North Korean KN-23 missiles for Russia in Ukraine: Rumours or reality?

North Korean KN-23 missiles in the Russian army: Rumours and reality

Reports about the alleged supplies of operational-tactical missile systems from North Korea to Russia have been circulating in foreign media for quite a while.

There were also reports about the combat use of such missiles, but the Russian authorities have never made any public announcements on the subject.

North Korean leader Kim Jong-un came to Moscow in late 2023. There is no doubt that Kim Jong-un and Vladimir Putin discussed various topics on the development of cooperation in different areas. There were not many reports about the meeting between the leaders, but Western media immediately produced their forecasts and rumours. Foreign journalists immediately assumed that Moscow was purchasing weapons of various types and classes from the DPRK.

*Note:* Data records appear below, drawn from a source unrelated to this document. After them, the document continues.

Each row of a before or after table is a point. The points were changed in one or more steps. Then noise was added and the rows were shuffled. The steps act on how far a point lies along the listed directions, d1 being the first. Name the steps. A step turns or swaps two directions, mirrors them in a line or flattens them onto one, adds a multiple of one to another, or multiplies one. Angles are multiples of 10 degrees, from the lower direction toward the higher: turns from -170 to 170, lines from 10 to 170 but not 90. Use the fewest steps. Two steps may share a direction if one is a turn and the other turns, adds or multiplies; they go together, in the order done. Otherwise the lowest direction goes first.

Directions:
(1): [-32  31]
(2): [31 32]
Before (8 x 2)
[[ -2 -47]
 [ 26  39]
 [ 58 -72]
 [-15  35]
 [ -9  19]
 [  8 -12]
 [ 14  -2]
 [ 12 -22]]
After (8 x 2)
[[  9 -12]
 [-38 -30]
 [ -5 -14]
 [ 47   6]
 [ -9 -23]
 [-19 -89]
 [  7  19]
 [ 19  33]]
Steps: turn d1 and d2 by 50 degrees

Directions:
(1): [62 -2 -9 -4]
(2): [  3 -43  39 -23]
(3): [ -8   2 -29 -55]
(4): [ -6 -45 -38  19]
Before (9 x 4)
[[-14 -24 -23  11]
 [  5 -31 -13   6]
 [ -5  23   4 -29]
 [ 12 -45 -12  -2]
 [ -4 -42  -4   3]
 [-12  14 -30 -12]
 [ 66   4  26  39]
 [ -5  -4  -7  48]
 [ 54  10  79   2]]
After (9 x 4)
[[ 64 -49 -10 -52]
 [  2  30  33 -65]
 [ -7 -10   9  37]
 [ 28  25  44 -60]
 [-20  27  11 -16]
 [ -7   9  -6  45]
 [ 88 -27 -54 -34]
 [-21  -3 -33 -11]
 [ 16  20  27 -42]]
Steps: multiply d1 by 1.6; add 1.5 times d2 to d4; turn d3 and d4 by -150 degrees

Directions:
(1): [-15  -1  42 -36 -37  -2   0  47 -45]
(2): [ 24  59  52  17 -21  13  -5 -13  30]
(3): [-14  12  21  22  47  -1 -60  -9 -42]
Before (13 x 9)
[[-20 -29 -17 -47 -56  -1  58  47 -15]
 [-12  20  85   3 -18  -2 -25  42 -41]
 [  4  54  26   2 -44  -2 -24  14   2]
 [  9 -25 -23 -17 -37  -5  45  -8  30]
 [  8   3 -18  38  51   9 -25  -7 -27]
 [-24 -32  -5 -32 -15  -9   2  36 -18]
 [-34  -8 -15  -4  29   8 -22 -30 -20]
 [ 17   0   1 -30 -72  14  47  14  25]
 [-10 -39 -33 -61 -47  -7  69  27 -28]
 [-12  -8  15  25  45   7 -60 -10 -45]
 [ -8   3  36   2  16 -13 -79  10 -66]
 [  8 -16   8 -47 -69  -9  67  20  32]
 [ -9 -33 -35   2  38   4   6 -16 -18]]
After (13 x 9)
[[ -4  -9  20 -30 -27   6  31  22 -29]
 [-16   7  10 -41 -37  14  30  -6   1]
 [ 27   5  11 -10 -65  11  47  15  46]
 [ 43  -5 -39 -11 -57  -7  48  -9  67]
 [  4  34 -41  33   1  -3 -24 -26  36]
 [ 19 -11 -41  40  18  -9  37 -41  72]
 [-40 -50 -62   3  48 -13  -6   0 -41]
 [ 23  23  19  -6 -41  17  33  30   3]
 [-16 -19 -36  26  50   6 -48 -24 -29]
 [-37 -58 -62 -24  44 -11  10  -6 -62]
 [-19 -41 -38 -14   7  -7   7  11  12]
 [-22 -26  -1   1  30 -12 -39  -4 -51]
 [-31 -39 -26  12  79 -14 -39 -29 -43]]
Steps: turn d1 and d2 by 140 degrees; turn d2 and d3 by -150 degrees

Directions:
(1): [-19 -42 -61  29 -28   1 -29  36  11  14 -37 -45  -3  19]
(2): [ 44  37 -37 -51 -26  -2 -19  19  60  26   3  27  -8  -4]
(3): [ 22   4  -8   1   2 -28  -7  37 -43 -40 -62  61   3   8]
(4): [ 17 -50  49  27 -43 -11 -36  14  25  -1  14  24  20 -51]
(5): [ 30  12 -42  72  -3  -5  30 -45  23  -4   5  26  38   4]
(6): [  2  39  27  -5 -34  34 -43 -10  -5 -24 -10 -22  64  45]
Before (10 x 14)
[[-11  -2  19  -3  21   1  22 -13 -24   5  27  -3  -4 -13]
 [ -2 -39 -95  53 -23  -2  -5  22  29  22 -14 -21   3   5]
 [ 15   2 -29  50  27  -5  10 -16  -3   1  -6  17  16  -7]
 [  6  16 -13  15  19 -26  23 -32   3  -3  19  15 -15  -4]
 [ -9  12  -2 -24   8  17   9 -32  24  42  45 -16 -14 -10]
 [-28  16  13 -14  24  -6   5   4  -8 -20  -2  11  -8   0]
 [ 23  -7  -8   4   8 -23   0  -2  29   6   9  24 -14 -16]
 [ -1  21  21 -13  -1  18  -8  11  16  12  28 -10  14  -2]
 [  0 -28  56   8   8 -10  -8   3 -13  -6   6  13   9 -33]
 [ 12 -13   2 -17  -7  -1  -2  19   0  18  -8  11 -13  -1]]
After (10 x 14)
[[-16   6  16  -5  26   3   5 -21  -3  -1  20 -27  -9  14]
 [ -3  -9  -4  15  -2  15   8  -8  -8  14  -3 -18   7  21]
 [  1  23 -32 -41  10   8  -8  16  13  21 -15 -23 -10  22]
 [ 22  28   0  49  21   6  52 -64   6  -6  52  37  34 -14]
 [-11   1  36 -22   0 -14 -13 -11   6   2  32 -10 -17 -15]
 [  0 -11  -8 -27  -9  -1 -12  22  10  24  15  -8 -15 -16]
 [ 17  31  36 -19  23  10 -11 -16   5   6  27  15  12 -17]
 [-24 -44  -2   3  18 -14  13   2 -13  27  11   1 -42 -33]
 [-24  -5   1  -5 -14  -1 -29  21  24  -8  -4  -6   5  -4]
 [-13 -11 -11   8  19  -9   9  36 -18   1  -9   3 -16  -5]]
Steps: turn d1 and d5 by 100 degrees; turn d2 and d4 by -170 degrees; swap d3 and d6

Directions:
(1): [-20  11   8  14  -6  58  24  13 -52 -49   7  25  29   7 -73   9   3  37
  17 -34]
(2): [ -7 -37  -9  19  36 -61 -44 -44   1 -64  -3 -24 -11  34 -43   4  -2 -21
 -11 -25]
(3): [ 24 -29  35 -57  25   3  48   3  32   8 -36  27  30  49 -19  45 -20 -14
 -38   1]
Before (8 x 20)
[[ -5  16 -11  29 -29 -19 -28  -8   7  14  25 -12  -8 -33  35 -23  13   4
   17  12]
 [-20  29 -11  42 -13  66  13  20 -71 -31  18  -2  19 -11 -32 -17   2  42
   36 -34]
 [ 25  13  14 -29   9  12  18   7  42  62 -20  15   3  -9  74  16 -16  -8
  -21  26]
 [  3 -18   0   5 -12   4   1  -6  -3   6  10  -3   2  -4   1  -6   0   0
   12  -3]
 [  0  19  -6   2 -17   2  11  -1   0  19  11  -6   1  -8  28  -7  -2 -13
   -5  19]
 [ 30  34   0 -34 -33  48  47  36  22  95   8  25  14 -40  62  -2   8  15
    0  36]
 [ -3  14 -14  18 -12   4 -29   6 -11  30  12 -22 -22 -35  29 -32  -3  -2
   21  18]
 [ -7 -10   1 -12  22   6   8  -7  -5 -19 -11  15 -15  29 -24  16  -3   6
   -2 -17]]
After (8 x 20)
[[ 10   6  17 -32  -3  43  31  27  -2  42 -11  14  13   0   4   4 -16   4
    0  16]
 [  1  17  -2  -3 -15  15  21   2  -1  21   8   1   5  -4  24  -4  -3 -10
   -9  17]
 [-11  -6 -15   8  23 -15 -18 -18  -5 -22  -4  -1 -32  16 -13  -2   2   5
    7 -15]
 [ -2  42 -14  29 -11  24 -16  11  -2  43  17  -2 -15 -53  73 -23   1  13
   21  20]
 [ 31  29 -19 -15 -24  -6   2  11  38  97  16  -6 -13 -51  92 -19  12  -6
    1  46]
 [  5 -21   4  -3 -12   6   7  -6   2  12   6  -2   5   2   2   2  -3   0
    5  -5]
 [ 31 -40  22 -36  42 -36  19 -16  37   6 -40 -14  15  58  14  31 -31 -33
  -37  -4]
 [  6  12  22 -17 -23  30  38  16  10  26  -1  29  35  -6   4  16  -3  15
   -3   4]]
Steps: turn d1 and d3 by 150 degrees; turn d1 and d2 by -60 degrees

Directions:
(1): [-11 -11  12 -30 -38  22  40 -39 -10  -5  26   8   5 -17  61 -11  33  27
  15   0  13 -16 -36   1   7  68 -20   4  28 -69 -21 -18   1 -54 -94 -38
  15  54 -22  15  19 -25  16 -38  15 -21  -1 -21]
(2): [ 47 -13  -4 -25 -11 -32 -62  17  37 -43  -8  10   9  10 -16  33  24  58
  55  21 -17 -23 -20  83   1  -4   9  16   6  16  18 -11  42 -31   2  28
  22 -14 -59  35  19 -27 -17  34   3 -51 -52  22]
(3): [ 42 -30  63  31   3  28   3 -36  14  41 -32   3  -7  53 -31  43 -39  14
  -9  33   2  -3   5 -33 -40 -10 -49   4   0 -39 -70  -4 -21   2   3  24
  55   2 -11  12 -33  12  -2  12  44 -60  32  45]
(4): [ 18  37  36 -27 -32  -2   9  26  23 -42  -6 -53  -3  -4   9  13  -9  36
 -68  57 -20  -4 -13 -41  35  28   3 -24 -34  28  22 -21  47   7 -16  48
 -13  34  -6   6  13  66 -39  22  20 -13  54 -57]
(5): [ 17  13  30 -10   8 -24  16  30   5 -11  -9 -18  62  45  14  26  -6  32
  56  13 -36 -29  37 -50   7 -48 -56 -17  21  13 -30  15 -14 -33 -46 -51
 -49 -47  35  21  -2  17  23  27 -18  33 -37 -46]
(6): [  4  23 -19  64  57   0   3  39 -48 -25 -28   5  37 -44   5  21  22  -8
  69  59 -18 -13 -50  31 -21   9   3 -40 -28 -24   0  -9 -15  13  21 -39
  57  14  -1 -25 -29  27 -23 -21  43  16  22 -46]
Before (11 x 48)
[[ 18 -14  14  28  26   7  -6  24 -14 -25 -29   5   5 -19   0  36   7  11
   35  76 -22 -14 -58  25 -34   9   6 -31 -32 -34 -17 -15  12   0   2  11
   64  25 -24 -13 -32  24 -40 -11  38 -34  23 -16]
 [-64 -33 -44  45  29  35   9 -27 -58  45   6  26 -32 -48  32 -35  -1 -56
  -11 -44  40  10  -9  26 -24  20  53  14 -22 -38  -5   4 -51  20  38 -34
   28  23   5 -46 -36 -28   5 -47   3  23  11  22]
 [-11 -19  -9   7  10  -5 -12   2  10   1   2  27  -3  21 -20  12   8  -7
   32 -24   7  -8  10  12   3 -40  16  22  14  -3  -3  17  -9   0  11 -28
    0 -31   2  15 -19 -31   9   4 -22 -10 -45  19]
 [-34  26  18  44  36  19  33  -4 -20  25 -15 -13 -11  -5   0  -9 -31 -25
  -69  -3  -7  12   2 -50 -13  -5   9 -21 -32 -16 -22  -4 -18  27  36  21
   -8   8  33 -29 -26  25  -7 -14  29   8  44   1]
 [-45  -4 -73 -35  -8  17  12 -21 -10  43  45  16 -33 -25  42 -38  29 -31
    1 -54  21  35  23  19   1  14  32  34  23  -2  34  21   7   5  -5 -20
  -20   5  24  -7  33 -45  21 -19 -34  23 -31  15]
 [-13  -6 -14   5  22 -20  11  15   0 -22  -6 -14  12 -25  20  -5  29  -9
   32  -3   7  -3   0   6  -1  18   3 -24  21  -3  43   1 -10  -6  -2 -20
  -44   5  10 -10  22  -4  17   4  -5  39 -17 -28]
 [-53  10 -37   0  -9 -22   8  10 -22  13  25  15  19  15  20 -35  -2 -43
   34 -65   0   3  64 -21  11 -62 -11   9  42  31  -4  26 -39   6 -11 -49
  -69 -65  36 -13  -9 -23  38  -4 -58  73 -68   2]
 [-11  11  40  36  17  18  69   5 -23 -10 -13 -16  25  -5  40   4  -7  10
   36  34  -7 -18  11 -55   9  14 -60 -32  21 -52 -41  -7 -34 -32 -59 -63
   -2  15  42 -20 -19  36  12 -33  23   6  26 -52]
 [ 33  18   0  17  47 -27 -30  30  -7 -55 -27 -15  77 -11   9  66  10  58
   94  82 -24 -27 -38  43 -23 -18  -7 -25  -6 -11 -12 -12  -4  -7  -7 -26
   23 -15 -32  21  -2   9 -12  21  14 -15 -36 -44]
 [ -9  32 -54   5  28 -43 -14  41 -16 -31   7  -2  15   2 -13 -21  18 -16
   26 -20  -8   0  23  18  14 -38  22   3 -17  51  36   2  18  28  50  -6
  -25 -48  35 -21  11  14   1  16 -31  63 -30 -18]
 [-13 -15 -25  10  34 -31  -6   7 -23  24  18  32   6   4 -32 -17  -1 -41
   12 -57   6   0  44  33 -17 -46  20  12  20  30  -2  21 -36  19  37 -20
  -18 -50  33 -16  -8 -43  36  -8 -19  17 -43  43]]
After (11 x 48)
[[-59  17 -94 -27 -23   2  17 -27 -42 -33  57  25 -48 -84  52 -83  71 -34
  -25 -51  49  20 -54  76  28  94  78  25 -10 -26  68 -30  41   8  -5  -2
   24  62 -19 -33  44 -34  -4 -64 -10  28   2  -4]
 [-68  -6 -90 -20 -36 -12 -37 -17 -10  -3  49  41 -55 -46  11 -67  28 -55
  -15 -88  40  29  13  80  20   1  72  42  26  32  61   6   5  24  32  18
  -24 -11 -31 -22  18 -65   9 -25 -54  27 -59  57]
 [-53 -33  -3 -14  -7  11  33 -23 -30  39  20   6  14  16  62 -25  -7  -7
   17 -64  16 -16  47 -39   1 -18  -9  19  25 -26 -37  20 -53 -40 -49 -79
  -56 -22  37  -6 -11 -34  45 -16 -42  48 -45  -8]
 [-26  11 -77 -54   0 -26 -11  24   6   7  41   4  15  -6  44 -20  40   3
   59 -49 -14  11  47  26  19 -30  16  28  34  40  48  31  17 -19 -18 -44
  -67 -44  35  14  46 -44  28  19 -63  50 -84 -18]
 [  2 -10  42  42  34  24  40  16 -29  11 -33  -8  17  11   5  30 -24 -15
    7  66 -24  -7 -19 -63 -37 -16 -30 -43 -26 -40 -54   0 -26  12 -11 -16
   33   9  31 -24 -50  52 -17 -15  30   4  48 -33]
 [-31 -32 -42 -16  -7  -4   7 -41 -32  15  49  53 -29 -49  10 -44  40 -30
   -5 -66  37   3 -18  87 -14  47  48  31  33 -32  11  -5 -15 -11 -14 -16
   28  31 -19 -11  16 -83  31 -58   3 -28 -32  57]
 [  2   8  38  48  39  -5  14  29  19  25 -37 -27 -11  48 -57   6 -75 -33
  -42  -1  -8  19  93 -82   5 -86 -33 -14  -5  54 -19  24 -33  46  71  21
  -47 -66  73 -33 -35  58   1  32 -17  20  27  16]
 [-20 -22 -23  16  10  10  -8 -11  -4  -1   7  35 -18  -9 -10   2  24 -16
   27 -19  23  -2 -22  37  -2  -6  35  23   6 -26   6   6  -5   3  10 -24
   32   2 -16   5 -18 -38  -1 -20  -3 -26 -28  24]
 [-27   1 -35   3  24 -25   2  24   2 -20   0 -14  -3 -38   9 -21  26 -31
    8 -21  12   9  10  10   8   8  26 -22  12  22  69   8  -7  16  27  -6
  -61  -2  18 -22  25  -3  14   6 -20  58 -17 -24]
 [-16  29 -22  72  78  10  -1  17 -47 -10 -30 -14  33 -50 -11  28 -16 -29
   12  65   7  15 -39   6 -38  -9  29 -38 -43 -14   0  -5 -37  68  65  -6
   42  12   6 -35 -33  38 -23 -15  26  17  41 -31]
 [-29  -1  43 -12 -24  31  45 -57  11  34  13  -6 -31  14  30 -17 -23  10
  -92 -30  12   6   3 -52  -1  34  -6  11   2 -49 -39 -13  -2 -20 -33  31
  -15  35   3   2   3 -10  13 -21  21 -36  26  28]]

Western journalists claimed that the Russian troops in Ukraine were experiencing shortages in their supplies, so the Kremlin was forced to replenish arsenals wherever possible. Such theses fit well into the "collective West” news agenda. Afterwards, foreign press said with reference to "unnamed sources” that Moscow and Pyongyang agreed on the transfer of ammunition and missile systems, such as, in particular, KN-23 and KN-24. The Russian authorities never commented on those speculations.

The Russian army and the Russian military-industrial complex are focused on covering all military needs on their own without buying weapons from foreign countries.

In the early days of 2024, the West raised this topic again and announced that the Russian army started using foreign missiles. In particular, US and Ukrainian officials said that the Russian Armed Forces used North Korea's KN-23 complex on the Zaporozhye front and then on the Ukrainian infrastructure in Kharkov. US intelligence reported that those missiles were flying at a range of over 450 kilometres.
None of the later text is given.